In Romans 8 Paul says: ‘Put to death your lower nature…’ but this is disastrous! Our lower nature needs to be treated like any animal, trained, encouraged and used.

Paul is nearer the truth when he says to the Thessalonian Church: ‘You must learn to gain mastery over your body, and hallow and honour it.’

Our animal self is needed, as Kirk found, and without it we cannot be effective captains of crews, or even ministers of congregations! But if this lower self is in Christ’s hands, and his Spirit is working through us, it will be the wonderful instrument we need for life on this planet.

Blissful state

In another episode Kirk and his crew are sent to a star from which the crew of a previous starship have not returned. They are discovered living a carefree life in a friendly countryside where everything they plant grows without much cultivation. Medical checks show that they are in perfect health.

One of the Enterprise crew is taken to a plant, whose seed pods burst over him.

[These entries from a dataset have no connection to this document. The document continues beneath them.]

Every row belongs to one group in each of 4 separate groupings. Each group adds its own fixed numbers to the row, and there is some noise. The rows also spread widely along 10 directions, which tell nothing about the answers.
(in the rows, 128 means zero)
Some rows, each with its group in each grouping after it:
[ 88 129 105 130  90 139 190 147 152 136 165 107 114 174 138 112 161 142
 153 112 206 157 149 112 148 127] | (2) Z702 (1) V
[144 127  83 142 117 140 156 105 138 149 156 100  81 151 106 157  95 201
 102 150 189 126 135 119 151  87] | (1) Z389 (1) L
[136 139  97 110  96 114 119 127 111 148 122 122 141 124 113 129  75 155
 137 114 129 149 163 154 108  85] | (1) Z389 (3) L
[132 113 143 125  93 169 155 137 142 130 171 136 116 115 120 153 111 137
 121 132 136 116 175 103 102  80] | (0) Z62 (3) V
[145 188 114 108 169 163  87 113 132 161 124 153 126 116 138 151 102 164
 142 121 213 107 182 133 160  80] | (2) Z702 (2) F
[103 169 135  84 206 127  64 119 102 139 107 150 155  90 153 152 119 129
 194  90 153 144 148 161 170 173] | (0) Z62 (0) F
[130 152 174 117 222 153 106 101 100 136 111  88 152  90 181 187 167 112
 153 160 162 132 122 113 188 131] | (1) Z702 (2) L
[135 101 122 107  45 137  93 130 148 136 142 152 132 129  97  72 102 140
 138  88 101 166 173 132  86 116] | (2) Z702 (0) V
[164 149 125 129 133 142  96  69 112 149 137 136 113 122 137 123 102 188
  97 124 171 107 158 107 153 113] | (1) Z62 (2) F
[146 160  89 150  98 126 172 116 150 144 101  90 144 179 139 137 137 162
 106 147 154 177 141 131 132  49] | (1) Z389 (1) V
[138 114 137 114 135 156 109 123 138 137 137 119 118 105 121 155 125 158
 139 131 141 155 143 138 151  94] | (2) Z702 (1) F
[143 158 137 144 169 132 105 128 113 124 156 135 132 122 125 133 134  92
 168 173 141 133 119  94  96 166] | (2) Z62 (3) F
[105 124 133 110 127  84 106 134  75 124 164 104 108 110 104 103 104 159
 200 120 182 153 103 120 146 201] | (2) Z62 (3) F
[150 172 151 124 105 145  87 116 137 135  99 119 159 130 127  91 158 130
 156 144 151 177 129 100 113 101] | (2) Z62 (2) V
[116 128 149  99  97 129 110 137 104 136 139 128 161 105 129 103 115 111
 166 100 115 150 158 128  97 145] | (1) Z62 (2) V
[128 235  52 142 215  99 107 118 105 162 143 148 113 159 117 150  84 135
 182 167 217  88 131 126 109 169] | (1) Z62 (3) V
[114 158 118 128  96 135 145 129 123 139 155 122 117 152 129  96 131 163
 149 115 226 141 152 101 144 122] | (2) Z62 (2) F
[120 123 115 119 138 122 126 134 113 136 154 136 140 112 130 135 101 111
 147 121 109 126 158 145 103 153] | (2) Z62 (2) V
[147 162 104 157 195 118 104  94 127 131 128  99  97 149 113 145 151 163
 153 187 178 159  70 112 163 170] | (2) Z62 (1) F
[130 199  61 108 144 117  94 110 130 165  82 150 158 146 138 124  91 161
 133 105 158 148 179 186 133  82] | (2) Z62 (2) L
[122 137 144 100 104 127  75 119 132 133 113 126 152 118 114  87 152 136
 180 106 125 192 118 123 131 148] | (2) Z62 (3) V
[152 159 131  99 126 152  35  86 142 151 106 159 138 119 115  91 121 146
 153 103 129 153 150 119 120 135] | (1) Z702 (0) V
[119 111 142 115 184 138 124 116 121 124 105 102 144 106 160 177 149 129
 133 125 108 167 140 161 178 125] | (0) Z702 (2) F
[127 129 146 103 145 175  74  80 138 149 154 160 114 104 139 123 134 155
 133  95 162 114 154  97 161 163] | (1) Z62 (0) L
[137 165  80 134 129 123 148 110 139 152 115 132 152 157 158 144 111 158
 104 123 154 132 181 149 138  66] | (2) Z62 (3) V
[166 133 144 146 140 171  65  49 144 137 164 171  95 137 129  81 153 125
 114 138 133 108 135  51 118 202] | (1) Z702 (2) V
[103 148 129 110 155  94 114 114  85 135 145 113 131 124 157 117 132 145
 183 110 194 133 136 121 180 185] | (2) Z702 (3) V
[156 178 109 116 122 148  52  95 165 152  68 164 180 147 131  91 139 119
 138 110  92 190 154 137 102 104] | (1) Z389 (0) V
[ 80  94 111 123  87 142 148 117 143 132 182 146 109 157 129  69 155 122
 140  82 148 154 149 109 134 212] | (2) Z62 (2) L

New rows. What belongs after each?
[120 121 135 118 137 162  90 128 150 132 165 124  85 122  70 119 139 147
 184 140 160 169  86 101 121 180] | (1) Z62 (1) F
[167 145 123 144 217 120 103  85  87 136 127 132 146  98 160 181  96 108
 109 165  86  98 147 137 119 151] | (1) Z62 (2) F
[104 169 127 111 172 140 129 144 118 141 121 117 156 122 149 151 136 113
 170 122 169 149 144 139 142 130] | (1) Z62 (2) F
[ 96 168  88 123 175  82 123 133 103 137 124 109 140 145 130 120 128 125
 189 133 166 161 113 155 139 197] | (2) Z62 (2) V
[125 148 113 123 131 117 109 107 115 135 101 132 166 146 150  94 139 108
 142 105 109 176 154 146 123 149] | (1) Z702 (2) F
[116 152 120 143  96 117 162 133 113 132 165 120 136 159 134  96 135 112
 156 132 170 135 147  88  92 151] | (1) Z62 (3) V
[118 165 128  96 150 166  67 152 146 145 122 149 142 110  89 120 123 106
 196 123 135 172 130 136  89 140] | (1) Z62 (2) F
[166 129 141 102 128 150  74 121 118 148 144 151 130  73 116 157  73 143
 139 133 106 107 177 139 102  86] | (2) Z702 (1) V
[112 154  60 106 152 109 104 140 128 155 126 149 136 131  96 141  74 131
 171 112 108 149 146 188  85 149] | (1) Z62 (1) V
[113 107  94 138  36 122 145 107 133 135 184 144  99 175  97  37 117 150
 126  88 147 145 151  94  86 191] | (1) Z62 (2) V
[113 150 113 109 140 104 130 125 101 142 111 104 158 126 147 132 115 140
 153 111 142 154 146 156 141 131] | (1) Z62 (2) V
[131 120 142 115  41 158 148 163 139 136 136  97 141 126  97 112 113 136
 143 128 146 178 156 116  84  44] | (1) Z389 (2) L
[117 138 146  91 127 103  92 138  71 135 158 139 150  83 127 118  79 110
 195 104 129 119 155 123 102 176] | (1) Z389 (3) V
[131 147 138 115 163 175  97 108 145 146 118 125 139 112 134 151 148 129
 137 138 136 148 136 123 139 114] | (1) Z62 (2) L
[108 155  84 128 181 101 151 116  95 147 153 114 116 146 152 152 101 143
 148 129 191 101 151 139 153 172] | (1) Z702 (2) V
[122 139 179 106  99 114 107 113  80 121 141  98 123 105 136 100 141 158
 189 116 198 147 128  84 161 147] | (0) Z702 (3) V
[134 165 110 141 159 136 111 103 127 137 118 133 141 157 143 104 152 112
 144 138 150 156 136 112 127 158] | (1) Z702 (2) F
[ 98 119 152  87 130 178 107 151 159 140 132 106 131 107 113 146 149 139
 178 108 161 182 128 129 154 108] | (1) Z389 (0) L
[151 132 135 143 174 131 107 116 113 122 136 116 138 110 133 149 130 105
 138 170 104 143 120 123 113 150] | (2) Z62 (2) F
[133 127 171 102  95 159  86  99 141 136 103 140 184 110 169  95 170 118
 126  86 101 180 168 122 143 102] | (2) Z62 (0) L
[137 150 122 120 140 144  54 116 147 135 117 153 136 125 101 100 144  97
 174 142 105 176 122 121  97 155] | (2) Z702 (3) L
[134 137 110 129 171 121  93  64 126 136 118 167 149 136 174 124 138 118
 113 101  86 134 161 133 154 181] | (0) Z389 (3) V
[149 150 123 135 119 111 138  89 107 140 115 105 152 138 162 129 131 157
 113 131 137 144 144 122 142 107] | (1) Z62 (1) V
[141 135 104 124 144 117  91  91 135 141  98  99 127 137 106 123 130 175
 133 138 118 182 100 147 144 141] | (1) Z62 (2) V
[127 138  90 125 144  80 105  83  98 138 121 136 146 138 142 104 110 134
 138 107  95 148 136 148 125 190] | (1) Z62 (3) V
[146 127 121 141 117 124 139 107 118 125 134  99 101 140 127 135 117 180
 118 139 180 143 144 115 156 100] | (0) Z702 (0) F
[151 193 112 147 188 111 102 104 111 137 104 105 142 146 139 141 144 114
 168 181 155 152 103 115 122 149] | (1) Z702 (1) V
[146 127 152 120 126 115 116 143  96 124 127 103 162  98 139 138 113  98
 156 152 100 148 148 137  96 114] | (2) Z702 (2) V
[133 142  93 166 118 179 116 101 179 136 177 163  88 180  84  79 155  97
 130 163 136 140 118  67  62 190] | (1) Z62 (2) L
[147 141 101 127 122 135 114  89 122 150 150 142 106 133 121 128  89 186
 111 113 165 115 159 117 139 116] | (1) Z62 (3) F
[132  89 129 151 134 131 141  99 118 115 188 138  93 129 130 127 120 130
 112 132 118 114 143  97 120 190] | (0) Z62 (0) F
[103 140  62 136 179 147 106 110 182 144 142 157  96 176 106 120 149 138
 150 125 150 175 110 135 152 189] | (2) Z389 (3) F
[130 138 120 136 161 115 137  74 100 132 138 100 103 133 157 148 130 187
 115 133 199 118 135 112 198 146] | (0) Z62 (0) L
[160 117 148 116 153 161  91 109 127 138 134 148 146  83 149 165 113 124
 116 130  92 126 173 140 130  93] | (2) Z702 (1) F
[128 151 122 116 111 132 106 123 135 139 112 136 160 131 138 107 139 136
 148 106 131 179 151 142 129 109] | (2) Z62 (1) F
[139 201 161 106 140 100  91 141  65 136 113 118 179  93 153 123 110 122
 197 132 187 137 150 117 128 106] | (2) Z62 (3) F
[167 157 116 163 113  70 115  90  77 126 144 112 129 149 133  78 110 126
 137 168 145 131 123  87 101 179] | (2) Z389 (2) V
[102 122 145  95 131 128 120 144 113 129 125 122 156  99 143 142 134 111
 177  99 116 164 157 154 134 137] | (0) Z702 (1) V
[154 113  99 170 126  94 118  65 105 119 152 148 127 167 142  73 131 100
 105 135  72 141 136 100  93 217] | (1) Z702 (3) F
[152 125  85 122  94 129  89  97 144 143 126 158 109 131  83 109  85 168
 117 114  88 150 150 151  88 117] | (0) Z62 (1) V
[190 172 126 140 103 128  62  68 123 144 100 155 156 140 131  82 118 132
 118 142 103 147 149  92  89 110] | (1) Z389 (3) V
[ 97 108 147 103 128 148 116 152 115 131 173  96  96  97  80 129 121 133
 196 137 170 150 101 110 121 176] | (1) Z62 (2) L
[141 166 122 147 147 139 134  83 138 139 117 108 129 160 168 131 172 175
 117 141 202 155 127 104 192 110] | (2) Z62 (1) F
[114 139 124  98 156 154  84 111 131 147 127 152 144 109 139 136 127 117
 156  99 125 141 160 143 138 141] | (1) Z702 (3) L
[122 120 152  82  94 165  84 111 123 150 149 143 124  85 112 117 109 165
 154  84 148 136 158 122 136 120] | (1) Z62 (1) L
[160 131 136 137 141 143 101  95 113 135 155 123 101 119 115 128 109 153
 128 153 155 126 126  91 130 147] | (1) Z389 (2) F
[110 171  89 124 161 154 149 129 163 146  93 119 141 158 147 169 151 163
 130 120 175 177 151 165 174  64] | (0) Z62 (1) F
[144 135 126 103  60 114  94 109  99 145 151 138 123 117 107  84  75 174
 147  95 155 130 165 108 110 119] | (1) Z389 (3) V
[105 156  58 140 128 142 169 163 170 142 138 148 131 175 114 150 118 102
 148 133 128 159 163 157  80 105] | (0) Z389 (1) V
[124 104 151 129 125 153 142 126 136 129 170 114 119 114 136 150 142 133
 134 139 137 133 139 101 136 127] | (2) Z62 (3) V
[101 110 135 136 139 172 156 137 151 125 191 135 107 138 134 129 158 110
 141 131 161 135 141  92 132 172] | (2) Z62 (2) F
[127 160  72 146 110  76 147  80 110 141 126 123 135 182 158  84 132 170
 118 110 170 149 144 132 156 159] | (2) Z62 (1) V
[ 99  97 145 133 133 112 159 125  78 119 199 118 118 120 148 108 126 100
 157 117 143 115 136  97 121 234] | (1) Z62 (2) F
[156 192 151 122 180 171  54  98 125 148 132 131 111 103 105 137 130 140
 172 177 198 118 106  78 125 138] | (1) Z62 (2) L
[129 141 129 130 107 130  94 111 116 128 181 154  84 134  92  79 121 131
 183 132 175 125 129  75  96 206] | (0) Z702 (1) V
[107 118 128 117 169 124 131 119 112 132 147 121 133 118 160 150 138 132
 153 114 149 150 135 136 181 171] | (2) Z389 (1) F
[140  84 167 124 146 135  89  48 112 117 127 123 115 112 163 107 169 157
 106 103 107 158 128 106 200 194] | (0) Z702 (2) F
[134  96 146 104  81 152 108 115 132 137 144 146 153 101 130 115 118 126
 126  89  64 152 169 133  98 122] | (1) Z62 (1) V
[136 180 115 110 142 147  77 102 145 147 100 156 144 127 127 126 133 147
 154 116 140 156 150 138 128 114] | (0) Z62 (1) V
[115 130 164 127 142 140 137 118 105 127 170 132 138 120 177 124 158 107
 157 119 173 131 146  86 162 175] | (2) Z389 (1) F
[161 156 140 153 196 102 109  93  70 118 126 118 145 105 157 160 113 107
 131 176 114 111 131 118 121 164] | (0) Z62 (2) F
[124 128 100 136 149 164 114 153 176 134 152 161 135 138 102 140 134  67
 158 151  74 155 148 134  59 137] | (2) Z702 (3) V
[159 162 136 113 121 124  68 109 109 143 103 129 158 112 119 109 107 129
 156 133 115 157 138 122  98 120] | (1) Z389 (2) V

At once he becomes perfectly adapted to this new planet… happy, carefree, healthy.

One by one the rest of the crew are affected, until only Kirk is left. By chance he discovers that something which causes real anger dispels the effects. He is then confronted by the question: “What right have I to make these men and women come out of their blissful, healthy state?”

Eventually he decides that he must win them back and one by one the crew are reclaimed. At last the captain of the ‘lost’ starship comments: “We’ve been here three years, and have achieved nothing. It’s time we got back down to work.”

We often talk as if God should have made the world like that other planet, as if it should not be possible for us to ‘eat of the tree of knowledge of good and evil’.

Yet in a world of no effort, where nobody needs help, and pain is unknown, man would not develop the qualities of soul he most values.

Dawn of an idea

Now we have an idea beginning to dawn, of a universe with many dimensions and wavelengths, with ‘beings’ possible existing on other leves, as well as out in space. The whole relationship of consciousness and matter is opening up in a new way, and many of the stories explore what might be possible on this new understanding.

It may be that programmes of this kind are beckoning us on to discover ‘a new heaven and a new earth’ with hidden dangers and glories beyond our dreams.